Where Are The Refugees Coming From? Their Home Countries Are Often War-Torn, Impoverished, & Militarized

A Syrian Kurdish woman crosses the border between Syria and Turkey at the southeastern town of Suruc in Sanliurfa province on September 23, 2014. The UN refugee agency warned Tuesday that as many as 400,000 people may flee to Turkey from Syria's Kurdish region to escape attacks by the Islamic State group. AFP PHOTO / BULENT KILIC (Photo credit should read BULENT KILIC/AFP/Getty Images)
Source: BULENT KILIC/AFP/Getty Images

This year has seen more refugees from the Middle East and Africa entering Europe than ever before, as a variety of factors continue to drive them from their home countries. In general, these refugees are escaping war, poverty, and persecution in order to begin better lives in Europe, even if the treacherous journey there often puts their lives at risk. Now, leaders of the European Union are under pressure to formulate plans to mitigate the situation, but in order to do so, they'll have to consider two things: Which countries are the migrant refugees are coming from? And what's going on in these countries that's driving people out?

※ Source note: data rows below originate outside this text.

Each row is followed by its class.
[ 251   79   75 -146  -53 -395 -540  218 -119  249  213 -272  386 -254
 -183  142   42  180  254   34   51  147 -115  116   61 -153 -168    5
   59 -155  -78  356  -67 -370 -203  318]  k_474
[ 174  125  -65 -260  300  -28  175  231   58  -31  158 -202  295  -42
 -247  231   16   10  -71  343 -189  202 -157   29 -168  -67 -100  -29
 -250 -153  265  222 -191 -117 -118  280]  k_474
[ 315  -48  241  106  -73 -332 -329  304 -336  459   -5 -313  328 -399
 -408    1    5  285  318    5   16  216  -78  260   42 -156  -66  -98
  114 -283  157  559  -27 -420 -151  349]  k_459
[  -7   -6  108   15  228  170   66  -25   15   87  -38 -219 -131 -134
 -111  199   60   64  118   13 -150  109 -460  115 -293 -111  329   87
 -239  -77  142  -51  -66 -187  -27  276]  k_198
[ 174  -40  171 -145   39 -434 -475  263 -246  390  104 -373  365 -315
 -255   45   44  288  363  -75  -92  160 -192  244   43 -149 -119  -66
  146 -175   26  463    1 -320  -86  357]  k_459
[  78  190 -329 -553  142 -180   88  185   22  -91  223  -56  491   84
   56  100  115  -99  -86  353 -337   34   32  -20  -98  -46 -267 -143
 -184   59   29  244 -273  -93 -101  265]  k_459
[  49  205  -58 -234    4   86  332  190  113  114   43 -160  339  114
 -144  145    7 -141  -97  387 -289  120   -4   38 -319  103  -60   41
 -157 -151  213  188 -217  -70  -67  308]  k_791
[ 126   16 -300 -385 -133   -6 -675  129   64 -322  154   43  276  -78
  109   40   65  -61 -515  260   80 -249  704  -30   34 -131 -285 -246
 -330  269 -305  -36 -202 -165 -173  160]  k_745
[ 202  206  128 -175  -43 -259 -244  136  -49  401  141 -275  153  -64
 -164  195    9  117  244   28  -14  219 -313   86  -57 -126 -115   31
   72 -189   13  278  -36 -314 -125  352]  k_459
[ -64   97  -73 -622  640   11  265  100   65 -247  -10 -223  103   90
  -90   86   61    4  184   70 -341   82 -407   50 -154 -152   -5  -70
 -300  123  315   49    8 -156   84  285]  k_745
[ -95  -88 -312 -713  696 -166  183  183   20 -470   81 -247  491  -65
  -92  -39   49   68  215   79 -381  -83 -147  133  -92 -150 -123 -194
 -396  246  143   60  -56 -141   17  314]  k_211
[ 294  116  112 -144   84 -356 -520  275  -65  296  174 -398  275 -301
 -309  171   25  212  186  -89  101  245 -324  100   42 -260 -178  -96
   97 -147   31  404   79 -400 -199  230]  k_745
[-132  181 -201 -718  505  -55  396   62   -3 -178 -100 -308  347  125
   -1  -29   30  -77  357   80 -361    3 -515   40 -165  -89 -104 -290
 -283  222  259  133   37 -271   56  293]  k_198
[  51   70 -219 -359  185 -123   48  183  115  -71  217 -125  279   30
  -72  188   43   -8  -84  158 -318   80 -107   25 -183  -27  -71   51
 -140  -30  118  123 -166  -36  -66  205]  k_80
[  86  -14  126 -376  -12 -527 -317   96 -422  329  162 -230  522 -169
  -39   41  208  243  695  -12    9  142 -301  131  175 -223 -153  -49
  174  -14  -29  571  -55 -399 -168  506]  k_474
[ 280  -96 -107    2   98  154 -781  367  124 -268  181   28   35 -190
 -170   82 -113  108 -692   93  277 -153  611  134   -5 -163 -246  -85
 -268   24 -157   -3 -108   43 -210  -61]  k_474
[ 180  -24   79   42  162   50  -26  344   74  148   99 -148  255 -126
 -540  158  -31   39 -376  385 -212  221  -37  144 -324   82    6  100
 -201 -251  167  222 -299  -17 -169  184]  k_745
[ 319 -113  -15  241  -11  295 -653  360  127   -6  -68   -9  -61 -327
 -359  -27 -111   -3 -870   55   80 -125  795  246 -295 -159 -159 -141
 -176  -70   56  118 -255 -136 -278   47]  k_870
[ 200    6  192    5  -51 -287 -239  300 -209  339  -17 -374  368 -248
 -329   40  -18  225  288   67  -95  139  -45  267  -52  -15 -101  -26
   75 -251  124  419  -84 -268  -52  361]  k_211
[  59  334 -183 -391  132  237  181 -142  107   39   52 -334 -173   73
   97  153   -6 -185 -173   66  -66   17 -281   -1 -334  -91  -74 -189
 -220  101   36  -55  -54 -225   65  307]  k_211
[ 147  -72   99 -397   93 -499 -716  217 -330  255  234 -231  515 -204
 -166  -15   80  235  360    5  -73   67 -137  179  185 -168 -272  -45
  158  -56 -211  542  -66 -252  -66  273]  k_791
[ -45  239 -215 -615  255  106  259 -120   -8  -36  -71 -207  140   82
  147   43  134 -151   30  178 -375  -74 -316   48 -349 -152  -29 -270
 -302  177   60   46  -67 -289   30  393]  k_211
[ 220  -34 -153 -204  203   43 -677  351   84 -222   92  -36  310 -196
 -224    4  -74   56 -609  176  146 -110  531  148 -146 -170 -286 -138
 -208   83  -86  222 -249  -94 -294   48]  k_474
[ 138   31  110 -320   63 -487 -493   52 -301  268   99 -419  506 -299
 -202  128  173  322  465  -18  -66  163 -346  123   55 -152  -21  -80
    3  -25 -118  390   17 -476 -115  399]  k_459
[ 306   61  223  -19  -71 -438 -641  180 -285  382  168 -330  350 -351
 -275  172   56  303  337  -75  242  259 -319  128   78 -240  -78   46
  175 -189  -61  550  -46 -457 -255  312]  k_459
[ 221  -16 -309 -125  102  -24 -524  316   93 -288  106  152  257 -109
 -179   -2  -51   21 -456   48   45  -81  581   30   24  -97 -324 -102
 -213  125  -18   89 -220  -74 -293 -116]  k_791
[ -38  185  -59 -481  223  116  237  -10   38  -12  -42 -265   90   42
  117   81   98 -106   61  134 -350  -42 -255   82 -318 -114  129 -135
 -263  121  170   -6  -52 -166   65  391]  k_80
[ 153   42   66  141   21  108  242  317  -45  343  -32 -102  255  -51
 -296   44  -65  -74 -209  350 -320  162   44  224 -341   79   17   53
  -67 -288  228  309 -404  -10 -111  291]  k_474
[ 347 -128   17 -101  260   90 -867  428   41 -307  142  -12  132 -285
 -271   -3  -83  169 -502  191  199  -83  533  159   63 -234 -269  -32
 -195 -104 -158  228 -238   -2 -124   57]  k_791
[ 162  144 -205 -264  202  198   31   44  -77  -62   69 -170   45  -90
   95   75   10  -38  -75  111  -76  -15 -154   97 -228 -154  -26 -115
 -274  -10  -51  107 -153 -114  -34  280]  k_791
[ 189   44 -327 -514  232    7 -549  432  221 -554  164  -37  266  -44
 -112  -33  -71  -45 -576  175   42 -230  624   39   34 -213 -459 -279
 -319  271  -46   38 -161  -24 -106   -9]  k_745
[ 229  206  116 -132  -59 -369 -374  209  -59  422  126 -312  394 -174
 -312  157    0  143  124 -100    4  240 -284  161 -194 -109 -127   93
  173 -141   75  418  -55 -423 -364  282]  k_474
[ -38   16   17 -398  313   85   69   63   -9   23   -8 -350   44  -66
 -157   89   78   27   39  130 -203   36 -288  153 -315  -98   96  -66
 -189   66  161  138  -95 -193   22  347]  k_474
[ 163  128  168  -42 -329 -171 -244   56 -253  507   90 -269  128 -139
  -14  138   44  122  221   33   66   79 -117  148  -31 -188  -41  -85
  148 -140  -14  335   26 -283  -15  356]  k_211
[ 307   85  168    3  107 -318 -409  301  -78  377  188 -305  231 -275
 -407  157   13  207  220 -117   86  271 -291  188  -81 -213 -150  106
  125 -251   75  440  -39 -387 -238  309]  k_459
[ 114  -43   78  210   73  145  155  254  -99  273  -61  -30  220  -81
 -386   61  -31   61 -159  221 -137  228  -44  135 -260  128  114  123
  -77 -258  240  288 -222   -6 -186   94]  k_198
[ 209  130  -85  140  -91  161  342  395   24  332  182  -28  189  -16
 -322   62    2 -122 -267  208 -211  188  160  145 -287   48  -48   94
  -97 -130  228  148 -349   96 -175  171]  k_791
[ 241  108  111 -306    7 -535 -573  208 -227  350  203 -335  402 -228
 -191  113   95  247  384  -80   65  224 -332  112  119 -209 -213  -45
  231 -113  -46  558   42 -393 -213  266]  k_745
[ 117   57    2  -82  188  -40   78  295   93  168  109  -64  303   -1
 -364  119  -25  -22 -188  344 -312  198 -134  144 -267   75  -85  112
 -142 -217  143  226 -370 -107 -178  290]  k_198
[  42    0 -366 -467  359 -299  141  346   -2 -226   33  -52  694  -31
 -353  -48    1   48 -154  373 -374   78   35   85 -176   73 -286 -198
 -286   72  212  351 -202 -174 -165  113]  k_80
[-140   34  -71 -695  697  -21   70    8   -9 -232  -97 -244  346   41
    4   36    5   50  291   78 -308   19 -567   84 -163 -111   42 -141
 -312  121  155  143    3 -278  -34  360]  k_870
[  47  240 -126 -303  396  253  285  114   98   69  -79 -212   -5   14
 -139    5 -123 -135 -208   77 -272   30 -320  219 -467 -121 -113 -222
 -248   -6  313  125 -161 -193  -49  309]  k_198
[  87  -21  110 -507  286 -384 -541  187 -194  167  228 -274  386 -170
  -35   77  144  212  393 -161  -93  150 -252  105  111 -289 -191   11
  214  -49   23  514   32 -201 -111  358]  k_80
[ 235  -96 -137 -275  122   73 -899  330  110 -379  179  -38  119 -154
  -74   77 -116  105 -626  144  275 -197  686   71   60 -197 -305 -119
 -204   68 -193  108 -127   32 -142   -3]  k_745
[ 102   60   23   38  -71   48  -13  251   79  262  105  -42  203  -54
 -193   98  -87  -38 -214  381 -263  112   10  193 -295   64    0  115
  -51 -303   72  228 -371  -13  -83  285]  k_791
[ 233  -75 -117   25  -83   80 -830  265  125 -251  100    7  142 -222
  -77  118 -104   60 -655  173  220 -234  689  127  -95 -166 -234  -59
 -165  -25 -197  127 -196 -110 -181   27]  k_80
[  95  -22   35 -211  307  -33  117  310   25   77  154 -191  233  -29
 -265  169   11   80  -37  274 -214  195 -177  119 -150  -27  -37   38
 -139 -175  232  255 -199    9  -69  298]  k_870
[ -18   75   -6  -65  186  292  402   79  127   99 -150 -278 -222    1
  -88  101   16 -121  -34   76 -187   19 -223  154 -435 -126  222  -92
 -245   16  295  -20  -40 -190   66  277]  k_870
[ 222   23  181 -220 -104 -351 -453  222 -133  318  199 -328  169 -158
 -215  148   94  190  236   16  -29  158 -174   98  105 -135 -120  -39
  147 -132   15  363   -7 -249  -81  271]  k_870
[ 178  256 -132 -175   19  160  426  311  156  144  120 -148  194   94
 -238  161  -49 -180 -298  349 -175  151   36   15 -281   -8 -155 -114
 -165 -117  363  185 -173  -28 -106  193]  k_745
[ 246  -35  325   -6   73 -276 -433  337 -102  402  218 -297  159 -275
 -374  146   77  220  321  -48   17  260 -243  188   58 -228  -22  131
  177 -255  106  401  -45 -232 -141  325]  k_745
[ 186  197 -167 -343    1  -97 -173   99  125  -19  304 -120  193   -3
   -9  310  128  -64 -286  261 -109  121   13 -101 -146 -107 -158  -22
 -159  -24   35  117 -151 -113 -196  189]  k_474
[ -30  -32  -39 -217  236   99   21  -93 -144  -35  -79 -305  146 -145
   29  104   69   78  108   70  -74  -41 -190  146 -285 -147  167  -66
 -244   24  -43  138  -26 -246    1  348]  k_198
[ 340   70  175  102  152 -198 -666  167  -97  378  170 -336   89 -343
 -407  259   38  266  106 -179  316  333 -292  120 -129 -248 -137  153
  181 -310  -25  507  -30 -351 -294  219]  k_745
[  78  106 -268 -504  296   90   82   52  -16 -130   18 -266  132  -63
  -38   24    5  -55 -124  151 -148  -32  -97   94 -279 -149  -54 -226
 -350  154   37  108  -73 -281  -13  302]  k_791
[-132  112 -158 -459  248   77  328   83  -45   33  -10 -224  241   55
   81  -16  -32 -109  102   42 -366  -13 -170  197 -324    3   48  -80
 -173  144  261  121 -179 -112  -42  411]  k_80
[-133  152 -179 -631  333   10  428   26    8 -127 -114 -256  247  178
   61    0   37 -111  287  209 -459  -80 -301   82 -226  -17  -50 -225
 -318  145  171   36  -60 -194  150  372]  k_870
[   3   81   98 -384  504   22  155  168   92  -37  -46 -360   30  -37
 -170  128   32   65   85  101 -157  148 -460  176 -325 -148   88   -5
 -179  -29  311  216   28 -210  -26  312]  k_791
[  98   15   16 -279  231   -5 -103  363  222   82  362 -118  180   46
 -237  211   19  -34 -230  298 -170  198  -95   59 -138  -53  -34  166
 -125 -107   53  124 -228  104 -133  212]  k_791
[ 150  121  111 -508   46 -533 -445  197 -104  111  165 -422  341 -106
 -164  179  135  206  338   11   -5  167 -284   -6  112 -184 -201  -57
  102   30   33  383   90 -366  -59  256]  k_870
[  -7  160  -88 -565  208  248  -45  -67   71  -64  113 -348  -89    5
  233  165   60  -86  -94   81 -169  -40 -279   -9 -233 -157  141 -135
 -267  118  -20  -87   44  -75  113  346]  k_80
[  68  227 -237 -136 -277  190  323  192  151  142   99  -60  205  151
   -8  116  -53 -240 -470  371 -304  -69  352   94 -387   84 -142 -101
 -207  -42  113    8 -275   29  -65  248]  k_198
[ 134   31  -77 -371  406  -58   52  357  148  -62  176  -81  295   20
 -335  150   -6   29 -268  344 -203  227 -100   17 -161  -51 -150   49
 -170 -139  218  277 -138  -57 -185  142]  k_198
[ 167  -12  181 -143  -58 -437 -451  259 -215  445   73 -313  407 -201
 -208   51  -30  234  231  -21  -37  137 -208  269  -37  -83  -91  -23
  189 -180   -9  511    9 -347 -213  318]  k_870
[ 154   94  -71 -362  355 -145   13  397  236 -115  348 -177  240   13
 -254  221   15   22  -57  299 -196  250 -227   27  -93  -34 -140  153
 -196 -154  148  141 -212   -1  -90  304]  k_80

According to the International Organization for Migration (IOM), more than 350,000 refugees have been recorded at the EU's borders so far this year (January to August), compared to 280,000 recorded for all of 2014. This surge in the number of refugees is a sobering reflection of the unstable and hostile conditions in their home countries that are prompting them to risk their lives to seek asylum in countries such as Hungary, Germany, and Italy.

According to the IOM, more than 3,000 people died while traveling through the Mediterranean passage in the first nine months of last year, and this year's journeys have proven to be no less perilous. On Thursday, The Independent published a haunting photo of a young Syrian boy laying on the shore of a Turkish beach who had drowned while fleeing with his family. It is perhaps the single most poignant representation of the refugees' desperation to flee.

So just where are they fleeing from exactly? According to The Independent's stats gathered from January to March, the breakdown of first-time asylum applicants by citizenship is as follows, from most to least (BBC reports that the highest number of refugees is coming from Syria):

  • Kosovo
  • Syria
  • Other
  • Afghanistan
  • Albania
  • Iraq
  • Serbia
  • Pakistan
  • Ukraine
  • Nigeria
  • Somalia
  • Russia
  • Eritrea
  • Gambia
  • Bangladesh
  • Senegal
  • Iran
  • Macedonia
  • Mali
  • Stateless
  • Algeria
  • Bosnia and Herzegovina
  • Georgia
  • Democratic Republic of the Congo
  • China
  • Sudan
  • Libya
  • Turkey
  • Guinea
  • Morocco
  • Ivory Coast

Clearly, these refugees are coming from very varied parts of the world, with differing governments and situations, but there are some common factors between them. Refugees from Western Africa and Kosovo alike are escaping extreme poverty. Those who flee Iraq, Syria, and Somalia are running from militant extremists who plague their war-torn countries. Almost every refugee, no matter where they come from, is escaping repression in some form or other.

[Twitter Embed: https://twitter.com/camanpour/statuses/639061505632284672]

And as for where they're applying for asylum, The Independent's breaks it down as follows:

  • Germany
  • Hungary
  • Italy
  • France
  • Sweden
  • Austria
  • United Kingdom
  • Belgium
  • Bulgaria
  • Greece
  • Netherlands
  • Spain
  • Denmark
  • Poland
  • Finland
  • Ireland
  • Cyprus
  • Czech Republic
  • Malta
  • Romania
[Twitter Embed: https://twitter.com/guardian/statuses/639348114860711936]

The mounting refugee crisis has EU leaders scrambling to decide the right course of action. On Wednesday, U.K. Prime Minister David Cameron told BBC News:

We are taking action across the board... the most important thing is to try to bring peace and stability to that part of the world. I don't think there is an answer that can be achieved simply by taking more and more refugees.